Ninety minutes later, Eve carried her discs and a screaming headache up to her office. She nearly groaned when she spotted McNab lounging at her desk, his f
eet up, ankles crossed to show off flower-patterned socks.
“Make yourself at home, Detective.” To accent the invitation, she gave his feet a hard shove.
“Sorry, Lieutenant. Just taking a little break.”
“I’m up against the wall, McNab, which means your butt’s right up there with mine. We don’t have time for little breaks. Where’s Peabody?”
“She’s using one of the other rooms in this castle to run your latest victim, and performing other official acts. Tell me, is she really all regulation, or does some of it come off with her uniform?”
Eve walked over to the AutoChef, ordered coffee, hot and black. “Are you considering an attempt to divest Officer Peabody of her uniform, McNab?”
“No.
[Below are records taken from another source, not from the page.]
[[129 135 122 138 138 130 132 128 139 127 132]
 [127 138 116 140 142 127 136 128 134 129 152]
 [129 129 125 130 134 127 125 128 124 124 129]
 [128 126 130 123 121 129 127 128 127 130 123]
 [128 120 132 116 113 128 121 128 126 126 115]
 [127 123 141 119 113 131 130 128 129 125 109]
 [128 126 135 120 116 128 123 128 126 127 111]
 [128 129 126 134 136 128 132 128 127 127 140]
 [128 124 141 119 117 130 125 128 126 128 111]] ⇒ 132

[[133 133 130 125 125 132 123 131 129 123 129 129 125 124 121 128]
 [127 128 131 126 126 128 128 127 128 128 129 127 128 129 129 128]
 [131 144 123 129 116 137 122 136 129 124 130 147 139 126 152 129]
 [127 127 122 128 133 126 123 127 128 125 127 130 125 126 130 127]
 [125 126 127 128 128 127 127 126 127 128 128 127 128 130 131 128]
 [132 130 129 125 126 130 124 130 128 124 128 129 126 125 123 128]
 [127 127 127 127 127 127 126 127 128 127 128 128 127 129 129 128]
 [133 131 130 125 126 131 123 131 129 123 128 130 125 124 122 128]
 [130 126 130 128 132 125 126 128 128 129 127 128 127 125 131 128]
 [119 136 120 124 115 137 128 122 126 122 129 126 128 137 119 129]
 [118 121 123 143 132 123 149 121 126 144 127 124 141 137 148 129]] ⇒ 128

[[126 136 120 136 147 129 149 114 127 140 114 155]
 [128 125 132 135 125 126 110 126 122 128 129 131]
 [129 120 135 133 116 116 137 124 146 124 120 133]
 [131 137 120 131 129 115 138 136 125 129 120 121]
 [129 121 134 124 120 123 113 112 132 124 134 132]] ⇒ 155

[[127 127 128 132 127 129]
 [125 126 129 128 126 128]
 [127 129 128 127 127 129]
 [121 134 126 126 124 127]
 [130 128 127 133 130 128]
 [128 128 127 132 128 129]
 [122 138 145 147 151 113]
 [117 129 122 129 121 131]
 [128 128 128 128 128 128]
 [130 128 128 129 128 128]
 [130 127 126 128 126 129]] ⇒ 129

[[135 109 122 136 129 115 132 119 125 129 129 136]
 [124 156 124 137 130 102 122 132 116 110 109 132]
 [151 137 143 110 142 135 113 124 139 139 134 131]
 [148 154 117 140 111 132 138 133 128 123 127 134]
 [147 134 135 119 134 130 141 142 119 131 106 129]
 [114 128 130 117 124 125 137 129 129 120 143 127]
 [142 103 144 126 111 130 140 130 139 133 124 127]
 [125 122 130 131 118 142 126 122 129 135 142 131]] ⇒ 136

[[147 113 133 135 137 131 138 107 147 129 142 129 131 135 126]
 [148 113 137 138 138 135 140 109 142 126 141 132 135 138 121]
 [145 113 131 132 135 129 134 110 143 129 138 130 131 134 124]
 [113 141 124 123 121 126 121 145 114 128 117 127 125 122 131]
 [105 145 120 118 117 122 115 151 108 129 111 126 123 118 133]
 [110 142 123 121 119 124 119 146 112 128 116 126 123 120 132]
 [109 143 122 120 119 124 118 148 111 129 115 126 123 119 132]] ⇒ 126

[[125 122 128 133 132 128 155]
 [115 120 128 132 128 128 124]
 [120 130 128 126 127 129 135]
 [124 125 128 129 127 127 122]
 [131 126 128 120 129 129 118]
 [122 128 128 125 125 128 125]
 [131 127 128 131 126 128 120]
 [135 123 128 132 128 128 134]
 [124 125 128 125 129 129 124]
 [132 129 129 137 128 128 143]] ⇒ 155
---
[124 130 152 146 137 150 100] Answer: 146

[[110 130 118 132 137 121 131]
 [127 143 104 126 150 116 110]
 [127 123 129 130 125 125 131]] Answer: 126

[128 127 130 101 127 137 126] Answer: 101

[130 127 128 124 127 134 100] Answer: 124

[118 125 124 111 156] Answer: 124

[123  98 138 131 113] Answer: 138

[[134 110 150 130 133]
 [132 148  99 118 114]
 [117 131 131 152 123]] Answer: 99
---
[[101 101 149 102 149 144 149]
 [153 153 105 152 104 107 105]] ⇒ 101, 105

[[129 129 127 129 128 127]
 [129 129 133 128 128 127]
 [128 104 129 128 128 127]] ⇒ 129, 127

[119 128 110 120 101] ⇒ 119, 101

[137 144 146 102 117 142 104] ⇒ 137, 104

[[119 128 134 151 132]
 [139 122 121 104 123]] ⇒ 119, 123

[123 115 139 129 126 116 151] ⇒ 123, 151

[[112 153  99 138]
 [128 127 127 129]] ⇒ 112, 129

[[140 143 124 127 111 101]
 [107 127 110 149 106 152]] ⇒ 140, 152
---
[[118 143 104 110 134]
 [108 147 106 116 137]
 [138 128 122 105 137]]
147, 143

[118 136 107 117 102]
136, 118

[118 136 125 125 105 133]
136, 133

[[128 128 128 127 128 128]
 [145 107 151 108 137 147]]
151, 147

[110 135 102 116]
135, 116

[156 139 130 128 137]
156, 139
---
[[121 113 149 128]
 [147 121 132 114]] => 132

[[131 128 130 120 106]
 [127 133 132 124 134]] => 124

[[135 126 127 128 121]
 [154 111 138 131 128]] => 131

[[125 155 137 127 117]
 [120 121 133 131 130]] => 131

[[101 112 107 111 112 108]
 [120 101  99 103 100  98]] => 100

[[106 110 104 146 145 139]
 [135 105 115 128 124 129]] => 124

[[120 122 121 122]
 [141 104 104 101]] => 104
---
[[145 101 113 127 116 133 114]
 [125 117 120 157 109 129 109]
 [127 129 131 126 129 126 125]] -> 145

[[122 134 119 123 120]
 [129 151 113 140 108]
 [137 144 102 113 112]] -> 122

[[132 149 144 122 125 132 129]
 [139 112 137 121 128 106 138]
 [131 129 129 128 126 130 129]] -> 132

[[129 109 135 133 155 110 123]
 [128 114 134 133 150 115 123]
 [128 113 135 133 152 114 123]] -> 129

[[124 118 152 125 126 129]
 [128 125 131 129 129 123]
 [133 134 133 125 134 134]] -> 124

[[124 122 131 128]
 [132 157 127 127]
 [106  98 129 129]] -> 124

[[123 127 117 128 134 129]
 [116 122 104 126 136 126]
 [137 115 115 139 120 124]] -> 123

[[131 110 156 133 132 129 126]
 [120 142 104 141 128 139 122]
 [149 122 156 121 117 119 110]] -> 131

[[130 126 122 132]
 [119 109 140 122]
 [100 115 122 123]] -> 130

[[136 125 109 133 136 115 128]
 [146 102 136 123 135 146 133]
 [110 130 145 118 116 124 128]] -> 136
---
146  128  114  122  101  122  121
132  139  128  125  132  126  126
120  125  139  137  129  106  138
result: 125, 146

139  136  153  131  135 result: 153, 153

141  126  145  131  103  136  126 result: 131, 145

142  127  139  114  125
119  127  124  134  127
155  134  152   99  130
result: 124, 155

117  107  122  117  137 result: 122, 137

127  100  118  102  155  124  120 result: 102, 155

130  127  114  155  130 result: 114, 155

149  151  120  133  127  134  141 result: 133, 151

105  136  133  147  129 result: 133, 147
---
128,130,121,125,101,137,128
129,125,121,128,106,136,126
-> 137, 101

131,105,153,130 -> 153, 105

110,132,137,123
113,131,125,139
134,143,146,105
-> 146, 105

156,115,98,132,134,119,114 -> 156, 98

112,128,125,119,116,106,139
109,130,124,117,120,105,140
116,130,144,130,135,137,137
-> 144, 105

136,109,106,112,120,110 -> 136, 106

146,125,105,138,128,145,127
132,131,122,143,106,120,136
-> 146, 105

128,127,142,151,149 -> 151, 127

131,117,155,133,108 -> 155, 108

111,106,128,135 -> 135, 106
---
Input:
[[134 158 137 128]
 [149 129 128 128]
 [128 129 151 148]]
Output: 129

Input: [126 104 115 141 102 118 152]
Output: 102

Input: [132 110 106 127 124 128 127]
Output: 124

Input: [104  99 115 114 123 116]
Output: 114

Input:
[[121 130 142 129 135 135]
 [121 145 133 121 117 105]]
Output: 121

Input: [136 113 105 100 150]
Output: 105

Input:
[[132  99 137 130]
 [124 104 113 131]]
Output: 104

Input:
[[105 155 121 125 112 119 119]
 [133 127 116 129 132 118 128]
 [127 139 121 131 127 121 125]]
Output: 127

Input: [128 127 135 112 134  99 114]
Output: 134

No.” He stood up so quickly the quartet of silver wands in his ear clanged together musically. “No,” he said for a third time. “It was a matter of some curiosity. She’s not my type.”
“Then why don’t we dispense with the inappropriate chatter, and get down to work?”
He rolled his eyes behind Eve’s back. As far as he could tell, both female officers were ear high in regulations. “The equipment Roarke had sent over is beyond mag,” he began. “It took some time to get it installed and programmed, but I’ve got it doing an auto search and trace on the incoming from this morning. Oh, nearly forgot, you had a couple of ’link transmissions come through while you were out.”
Helpfully, he punched in Recall. “Nadine Furst, she wants a meet asap. And Mavis, no last name given. She says she’ll be coming by tonight.”
“Why, thank you for taking such an interest in my personal communications.”
He let the sarcasm pass. “No problem. So this Mavis, she’s a pal of yours, huh?”
“And she cohabitates with a guy who could break you into very small pieces one-handed.”
“Well, scratch that. So, maybe I could get some lunch while I wait for—” He broke off when the trace unit began to send out high beeps. “Solid.” He all but leaped behind the desk, tossed his flowing tail of hair over his shoulder, and began to whistle as paper spilled out of the machine. “Clever bastard, damn clever. Bounced the waves all over hell and back again twice. Zurich, Moscow, Des Moines for Christ’s sake, Regis Six, Station Utopia, Birmingham. Gotta love it.”